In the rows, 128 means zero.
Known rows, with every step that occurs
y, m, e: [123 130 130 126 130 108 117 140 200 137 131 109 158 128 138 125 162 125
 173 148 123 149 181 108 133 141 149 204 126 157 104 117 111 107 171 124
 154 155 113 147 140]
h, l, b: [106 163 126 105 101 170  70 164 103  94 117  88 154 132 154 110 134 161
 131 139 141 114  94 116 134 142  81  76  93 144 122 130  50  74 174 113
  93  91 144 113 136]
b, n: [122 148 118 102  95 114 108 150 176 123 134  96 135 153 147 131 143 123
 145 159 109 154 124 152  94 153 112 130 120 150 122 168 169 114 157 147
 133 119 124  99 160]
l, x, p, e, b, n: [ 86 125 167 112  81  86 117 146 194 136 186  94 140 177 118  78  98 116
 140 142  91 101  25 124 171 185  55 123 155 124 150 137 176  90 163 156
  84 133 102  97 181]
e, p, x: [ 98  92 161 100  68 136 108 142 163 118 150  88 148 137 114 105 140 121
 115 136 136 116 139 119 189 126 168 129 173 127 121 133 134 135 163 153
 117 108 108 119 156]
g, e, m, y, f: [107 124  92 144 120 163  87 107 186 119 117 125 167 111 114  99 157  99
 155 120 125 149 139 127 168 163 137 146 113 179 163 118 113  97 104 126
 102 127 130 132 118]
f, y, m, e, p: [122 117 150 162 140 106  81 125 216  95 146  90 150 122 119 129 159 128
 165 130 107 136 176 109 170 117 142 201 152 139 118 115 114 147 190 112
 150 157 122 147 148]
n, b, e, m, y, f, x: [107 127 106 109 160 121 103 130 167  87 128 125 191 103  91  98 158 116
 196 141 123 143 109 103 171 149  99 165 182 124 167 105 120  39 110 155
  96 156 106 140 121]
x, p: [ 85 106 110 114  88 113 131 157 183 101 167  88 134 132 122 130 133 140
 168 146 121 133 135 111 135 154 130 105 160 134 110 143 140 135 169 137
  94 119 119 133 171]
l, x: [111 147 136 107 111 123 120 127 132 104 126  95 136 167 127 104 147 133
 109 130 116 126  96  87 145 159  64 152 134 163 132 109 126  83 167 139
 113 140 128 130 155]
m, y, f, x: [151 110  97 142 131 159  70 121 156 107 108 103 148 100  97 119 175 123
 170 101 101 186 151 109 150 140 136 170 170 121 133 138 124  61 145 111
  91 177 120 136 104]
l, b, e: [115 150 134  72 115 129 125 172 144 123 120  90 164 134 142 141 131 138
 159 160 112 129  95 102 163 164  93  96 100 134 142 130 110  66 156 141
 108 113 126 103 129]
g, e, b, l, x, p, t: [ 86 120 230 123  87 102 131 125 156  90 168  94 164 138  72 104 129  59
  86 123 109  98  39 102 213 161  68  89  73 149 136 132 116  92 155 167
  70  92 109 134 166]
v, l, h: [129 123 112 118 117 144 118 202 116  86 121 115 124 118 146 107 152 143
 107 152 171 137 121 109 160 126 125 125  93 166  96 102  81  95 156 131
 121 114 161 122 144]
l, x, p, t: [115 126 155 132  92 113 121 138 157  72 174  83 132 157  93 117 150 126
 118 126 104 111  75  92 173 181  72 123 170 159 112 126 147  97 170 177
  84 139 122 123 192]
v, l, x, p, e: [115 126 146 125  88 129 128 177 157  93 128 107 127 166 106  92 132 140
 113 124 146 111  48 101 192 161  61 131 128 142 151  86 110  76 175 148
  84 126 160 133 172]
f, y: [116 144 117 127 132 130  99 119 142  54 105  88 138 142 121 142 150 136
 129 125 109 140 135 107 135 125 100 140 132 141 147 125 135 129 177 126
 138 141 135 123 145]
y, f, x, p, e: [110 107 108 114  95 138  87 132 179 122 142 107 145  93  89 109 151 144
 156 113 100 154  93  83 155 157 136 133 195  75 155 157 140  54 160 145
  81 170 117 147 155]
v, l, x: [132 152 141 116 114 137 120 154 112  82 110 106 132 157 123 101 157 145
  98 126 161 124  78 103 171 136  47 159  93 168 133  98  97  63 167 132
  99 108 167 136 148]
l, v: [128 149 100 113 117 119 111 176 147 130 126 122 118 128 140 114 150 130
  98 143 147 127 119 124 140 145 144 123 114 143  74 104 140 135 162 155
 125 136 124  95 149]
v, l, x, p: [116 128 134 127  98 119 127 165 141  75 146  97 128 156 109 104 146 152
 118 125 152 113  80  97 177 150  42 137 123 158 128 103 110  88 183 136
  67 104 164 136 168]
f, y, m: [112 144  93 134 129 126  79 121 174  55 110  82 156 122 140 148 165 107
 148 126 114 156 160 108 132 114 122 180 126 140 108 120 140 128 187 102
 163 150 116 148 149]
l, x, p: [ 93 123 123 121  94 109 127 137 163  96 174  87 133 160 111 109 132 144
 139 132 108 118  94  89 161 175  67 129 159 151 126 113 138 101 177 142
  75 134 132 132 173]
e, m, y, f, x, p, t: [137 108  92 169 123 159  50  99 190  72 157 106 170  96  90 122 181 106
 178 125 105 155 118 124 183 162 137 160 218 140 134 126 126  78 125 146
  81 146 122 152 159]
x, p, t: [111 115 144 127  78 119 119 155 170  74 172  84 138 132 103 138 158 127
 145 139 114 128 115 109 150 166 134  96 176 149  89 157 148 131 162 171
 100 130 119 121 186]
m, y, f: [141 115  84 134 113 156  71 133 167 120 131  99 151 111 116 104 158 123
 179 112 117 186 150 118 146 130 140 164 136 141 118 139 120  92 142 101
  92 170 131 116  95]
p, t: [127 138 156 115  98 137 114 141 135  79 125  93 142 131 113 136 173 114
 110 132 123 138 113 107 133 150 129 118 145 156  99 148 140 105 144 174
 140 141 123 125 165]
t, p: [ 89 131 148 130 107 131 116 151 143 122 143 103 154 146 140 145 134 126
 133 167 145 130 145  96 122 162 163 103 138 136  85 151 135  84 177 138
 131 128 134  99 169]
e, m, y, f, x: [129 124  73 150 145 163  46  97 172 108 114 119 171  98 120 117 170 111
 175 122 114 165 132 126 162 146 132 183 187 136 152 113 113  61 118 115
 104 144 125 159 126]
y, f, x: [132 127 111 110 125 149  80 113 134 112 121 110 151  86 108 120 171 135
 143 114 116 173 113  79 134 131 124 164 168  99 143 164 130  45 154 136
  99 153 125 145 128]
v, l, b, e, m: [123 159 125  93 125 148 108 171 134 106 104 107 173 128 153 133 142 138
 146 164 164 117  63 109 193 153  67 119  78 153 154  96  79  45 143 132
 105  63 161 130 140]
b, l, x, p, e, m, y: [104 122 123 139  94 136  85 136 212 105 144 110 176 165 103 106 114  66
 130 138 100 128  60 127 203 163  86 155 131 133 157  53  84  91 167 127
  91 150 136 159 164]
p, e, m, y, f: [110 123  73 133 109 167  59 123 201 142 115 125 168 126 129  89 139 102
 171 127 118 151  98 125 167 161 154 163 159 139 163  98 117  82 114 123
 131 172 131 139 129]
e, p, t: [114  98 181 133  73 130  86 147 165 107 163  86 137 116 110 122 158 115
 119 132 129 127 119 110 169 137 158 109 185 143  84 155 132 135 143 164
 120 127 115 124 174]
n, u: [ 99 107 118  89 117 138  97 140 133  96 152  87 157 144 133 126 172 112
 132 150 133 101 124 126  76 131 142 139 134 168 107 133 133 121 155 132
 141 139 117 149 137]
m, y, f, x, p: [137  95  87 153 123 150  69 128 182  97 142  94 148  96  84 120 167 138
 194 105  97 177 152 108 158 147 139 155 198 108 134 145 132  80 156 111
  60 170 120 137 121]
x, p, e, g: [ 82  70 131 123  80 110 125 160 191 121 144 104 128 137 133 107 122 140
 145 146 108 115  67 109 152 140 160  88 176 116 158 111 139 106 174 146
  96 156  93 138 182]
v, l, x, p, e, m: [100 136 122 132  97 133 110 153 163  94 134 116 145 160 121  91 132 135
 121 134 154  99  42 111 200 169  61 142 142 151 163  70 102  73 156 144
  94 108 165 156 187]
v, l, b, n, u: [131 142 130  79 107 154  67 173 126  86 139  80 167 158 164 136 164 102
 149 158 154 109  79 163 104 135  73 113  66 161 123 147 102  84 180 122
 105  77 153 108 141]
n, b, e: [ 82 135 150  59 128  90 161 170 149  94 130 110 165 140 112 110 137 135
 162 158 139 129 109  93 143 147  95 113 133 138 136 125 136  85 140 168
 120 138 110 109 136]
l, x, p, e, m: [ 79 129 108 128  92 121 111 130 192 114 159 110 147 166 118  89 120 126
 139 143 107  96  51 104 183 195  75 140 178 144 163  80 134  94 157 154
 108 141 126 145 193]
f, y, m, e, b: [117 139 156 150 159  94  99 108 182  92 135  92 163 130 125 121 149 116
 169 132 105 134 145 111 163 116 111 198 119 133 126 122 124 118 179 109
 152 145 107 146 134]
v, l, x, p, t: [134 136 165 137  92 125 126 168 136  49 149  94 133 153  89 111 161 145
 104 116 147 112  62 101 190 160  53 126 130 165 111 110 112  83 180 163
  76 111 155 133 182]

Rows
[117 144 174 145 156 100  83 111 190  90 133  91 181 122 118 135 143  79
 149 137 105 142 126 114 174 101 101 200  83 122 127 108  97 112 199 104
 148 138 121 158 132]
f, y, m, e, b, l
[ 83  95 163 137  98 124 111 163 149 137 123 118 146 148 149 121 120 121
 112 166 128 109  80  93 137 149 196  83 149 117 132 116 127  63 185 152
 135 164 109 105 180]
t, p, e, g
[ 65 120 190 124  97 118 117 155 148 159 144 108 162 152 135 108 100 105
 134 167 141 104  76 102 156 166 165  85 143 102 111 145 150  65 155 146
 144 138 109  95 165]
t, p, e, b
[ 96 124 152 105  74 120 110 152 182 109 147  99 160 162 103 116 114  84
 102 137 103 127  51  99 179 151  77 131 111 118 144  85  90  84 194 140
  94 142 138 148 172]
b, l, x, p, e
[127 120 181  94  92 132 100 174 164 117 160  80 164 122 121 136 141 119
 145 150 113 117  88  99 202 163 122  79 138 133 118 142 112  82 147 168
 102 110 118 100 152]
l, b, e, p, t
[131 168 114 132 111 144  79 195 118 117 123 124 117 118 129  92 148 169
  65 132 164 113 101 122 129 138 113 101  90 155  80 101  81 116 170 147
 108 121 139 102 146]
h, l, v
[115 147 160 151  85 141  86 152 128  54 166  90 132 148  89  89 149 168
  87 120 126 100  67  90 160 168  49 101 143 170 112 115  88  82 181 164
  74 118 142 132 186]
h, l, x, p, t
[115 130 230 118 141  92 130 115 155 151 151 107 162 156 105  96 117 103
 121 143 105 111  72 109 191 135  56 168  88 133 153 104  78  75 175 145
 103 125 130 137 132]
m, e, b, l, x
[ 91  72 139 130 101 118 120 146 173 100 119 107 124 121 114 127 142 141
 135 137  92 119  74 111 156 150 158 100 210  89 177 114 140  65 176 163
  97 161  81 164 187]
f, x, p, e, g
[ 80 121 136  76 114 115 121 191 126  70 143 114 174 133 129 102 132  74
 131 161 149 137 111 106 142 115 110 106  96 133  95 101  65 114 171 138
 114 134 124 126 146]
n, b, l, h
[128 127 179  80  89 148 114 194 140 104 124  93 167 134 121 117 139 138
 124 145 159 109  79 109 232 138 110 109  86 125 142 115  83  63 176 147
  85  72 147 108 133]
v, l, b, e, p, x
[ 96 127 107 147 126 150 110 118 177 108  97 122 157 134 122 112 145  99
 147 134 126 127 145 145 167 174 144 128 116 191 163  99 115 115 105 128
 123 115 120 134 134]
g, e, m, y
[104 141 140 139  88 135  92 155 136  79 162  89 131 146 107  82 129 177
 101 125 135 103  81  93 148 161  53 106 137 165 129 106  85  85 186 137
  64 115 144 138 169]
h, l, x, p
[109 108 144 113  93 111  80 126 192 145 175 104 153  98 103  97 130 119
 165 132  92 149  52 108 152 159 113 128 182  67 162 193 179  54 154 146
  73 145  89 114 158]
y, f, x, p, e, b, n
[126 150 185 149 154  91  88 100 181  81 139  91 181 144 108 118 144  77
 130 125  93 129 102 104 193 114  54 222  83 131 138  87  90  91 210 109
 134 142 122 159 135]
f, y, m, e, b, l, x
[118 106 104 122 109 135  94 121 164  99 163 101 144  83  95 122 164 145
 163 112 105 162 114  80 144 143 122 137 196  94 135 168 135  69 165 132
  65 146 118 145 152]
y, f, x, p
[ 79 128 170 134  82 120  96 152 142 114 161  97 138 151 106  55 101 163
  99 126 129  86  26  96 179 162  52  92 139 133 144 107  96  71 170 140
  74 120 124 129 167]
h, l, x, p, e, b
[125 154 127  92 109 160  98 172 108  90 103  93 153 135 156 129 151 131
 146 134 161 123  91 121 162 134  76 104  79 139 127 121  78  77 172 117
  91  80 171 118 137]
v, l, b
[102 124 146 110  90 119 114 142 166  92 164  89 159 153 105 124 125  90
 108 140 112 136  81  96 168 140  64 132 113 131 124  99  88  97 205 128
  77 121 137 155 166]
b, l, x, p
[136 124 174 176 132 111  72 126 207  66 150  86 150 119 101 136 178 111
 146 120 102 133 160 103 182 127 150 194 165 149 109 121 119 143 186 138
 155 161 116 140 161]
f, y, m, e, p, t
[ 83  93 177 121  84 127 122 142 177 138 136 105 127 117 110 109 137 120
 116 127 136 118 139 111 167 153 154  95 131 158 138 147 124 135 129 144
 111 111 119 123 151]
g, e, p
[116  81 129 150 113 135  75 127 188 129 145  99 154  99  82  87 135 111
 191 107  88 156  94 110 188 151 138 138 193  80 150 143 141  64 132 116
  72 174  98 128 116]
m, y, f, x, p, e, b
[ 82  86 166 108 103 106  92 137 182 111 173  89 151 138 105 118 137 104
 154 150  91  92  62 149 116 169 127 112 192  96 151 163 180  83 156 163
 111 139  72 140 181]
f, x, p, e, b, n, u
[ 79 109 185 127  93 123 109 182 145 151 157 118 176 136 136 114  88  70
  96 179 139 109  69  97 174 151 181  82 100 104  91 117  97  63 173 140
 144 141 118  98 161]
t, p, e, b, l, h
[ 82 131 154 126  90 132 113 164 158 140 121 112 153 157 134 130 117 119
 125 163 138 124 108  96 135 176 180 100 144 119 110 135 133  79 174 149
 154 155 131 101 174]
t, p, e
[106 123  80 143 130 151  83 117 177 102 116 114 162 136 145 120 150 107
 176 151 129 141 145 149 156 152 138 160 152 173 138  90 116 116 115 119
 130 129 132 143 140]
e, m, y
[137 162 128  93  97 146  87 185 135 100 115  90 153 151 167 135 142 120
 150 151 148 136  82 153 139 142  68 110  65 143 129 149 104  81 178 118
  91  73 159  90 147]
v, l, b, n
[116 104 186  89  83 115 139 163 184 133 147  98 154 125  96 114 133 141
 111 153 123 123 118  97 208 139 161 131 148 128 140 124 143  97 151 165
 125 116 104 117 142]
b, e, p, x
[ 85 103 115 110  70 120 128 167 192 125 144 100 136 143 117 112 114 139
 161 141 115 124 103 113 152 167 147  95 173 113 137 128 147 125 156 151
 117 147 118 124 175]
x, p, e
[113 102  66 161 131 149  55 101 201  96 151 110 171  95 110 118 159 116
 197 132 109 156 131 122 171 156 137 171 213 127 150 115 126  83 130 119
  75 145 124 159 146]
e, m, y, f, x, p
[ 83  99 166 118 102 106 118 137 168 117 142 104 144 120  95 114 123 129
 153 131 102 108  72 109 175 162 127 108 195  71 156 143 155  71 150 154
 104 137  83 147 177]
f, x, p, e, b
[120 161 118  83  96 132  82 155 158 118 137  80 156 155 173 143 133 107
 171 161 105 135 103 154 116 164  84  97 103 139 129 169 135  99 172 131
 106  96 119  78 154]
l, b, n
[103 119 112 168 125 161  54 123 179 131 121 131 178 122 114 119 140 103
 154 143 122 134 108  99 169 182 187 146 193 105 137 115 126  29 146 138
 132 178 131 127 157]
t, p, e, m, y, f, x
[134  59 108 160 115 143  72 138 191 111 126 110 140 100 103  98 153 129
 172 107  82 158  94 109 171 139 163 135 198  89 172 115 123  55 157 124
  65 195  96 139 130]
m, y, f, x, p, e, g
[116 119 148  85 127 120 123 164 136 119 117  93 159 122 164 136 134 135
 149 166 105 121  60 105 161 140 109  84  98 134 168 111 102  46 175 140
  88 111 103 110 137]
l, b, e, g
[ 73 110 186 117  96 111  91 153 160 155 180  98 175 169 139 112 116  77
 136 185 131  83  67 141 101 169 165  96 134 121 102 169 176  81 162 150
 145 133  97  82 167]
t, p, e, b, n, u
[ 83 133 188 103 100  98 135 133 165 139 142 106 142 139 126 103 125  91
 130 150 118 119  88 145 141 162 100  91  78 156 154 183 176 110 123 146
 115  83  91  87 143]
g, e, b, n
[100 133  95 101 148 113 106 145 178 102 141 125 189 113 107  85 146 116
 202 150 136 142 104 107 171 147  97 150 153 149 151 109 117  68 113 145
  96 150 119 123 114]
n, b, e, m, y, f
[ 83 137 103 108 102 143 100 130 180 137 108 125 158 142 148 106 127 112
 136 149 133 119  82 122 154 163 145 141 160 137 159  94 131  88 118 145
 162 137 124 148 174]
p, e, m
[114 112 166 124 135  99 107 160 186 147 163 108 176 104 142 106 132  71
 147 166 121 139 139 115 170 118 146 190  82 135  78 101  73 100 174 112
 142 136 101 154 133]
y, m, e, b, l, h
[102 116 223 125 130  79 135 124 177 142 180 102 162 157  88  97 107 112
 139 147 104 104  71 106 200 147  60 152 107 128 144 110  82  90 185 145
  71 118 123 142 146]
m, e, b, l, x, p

══════════════════════════════

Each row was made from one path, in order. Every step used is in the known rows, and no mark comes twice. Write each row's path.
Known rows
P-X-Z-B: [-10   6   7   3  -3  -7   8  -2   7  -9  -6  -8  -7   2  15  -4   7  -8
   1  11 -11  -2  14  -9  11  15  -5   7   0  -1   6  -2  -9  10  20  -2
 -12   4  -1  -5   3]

══════════════════════════════

Every line above that holds the word "step" is to be found and copied.

» **WRITTEN ANSWER**:
Known rows, with every step that occurs
Each row was made from one path, in order. Every step used is in the known rows, and no mark comes twice. Write each row's path.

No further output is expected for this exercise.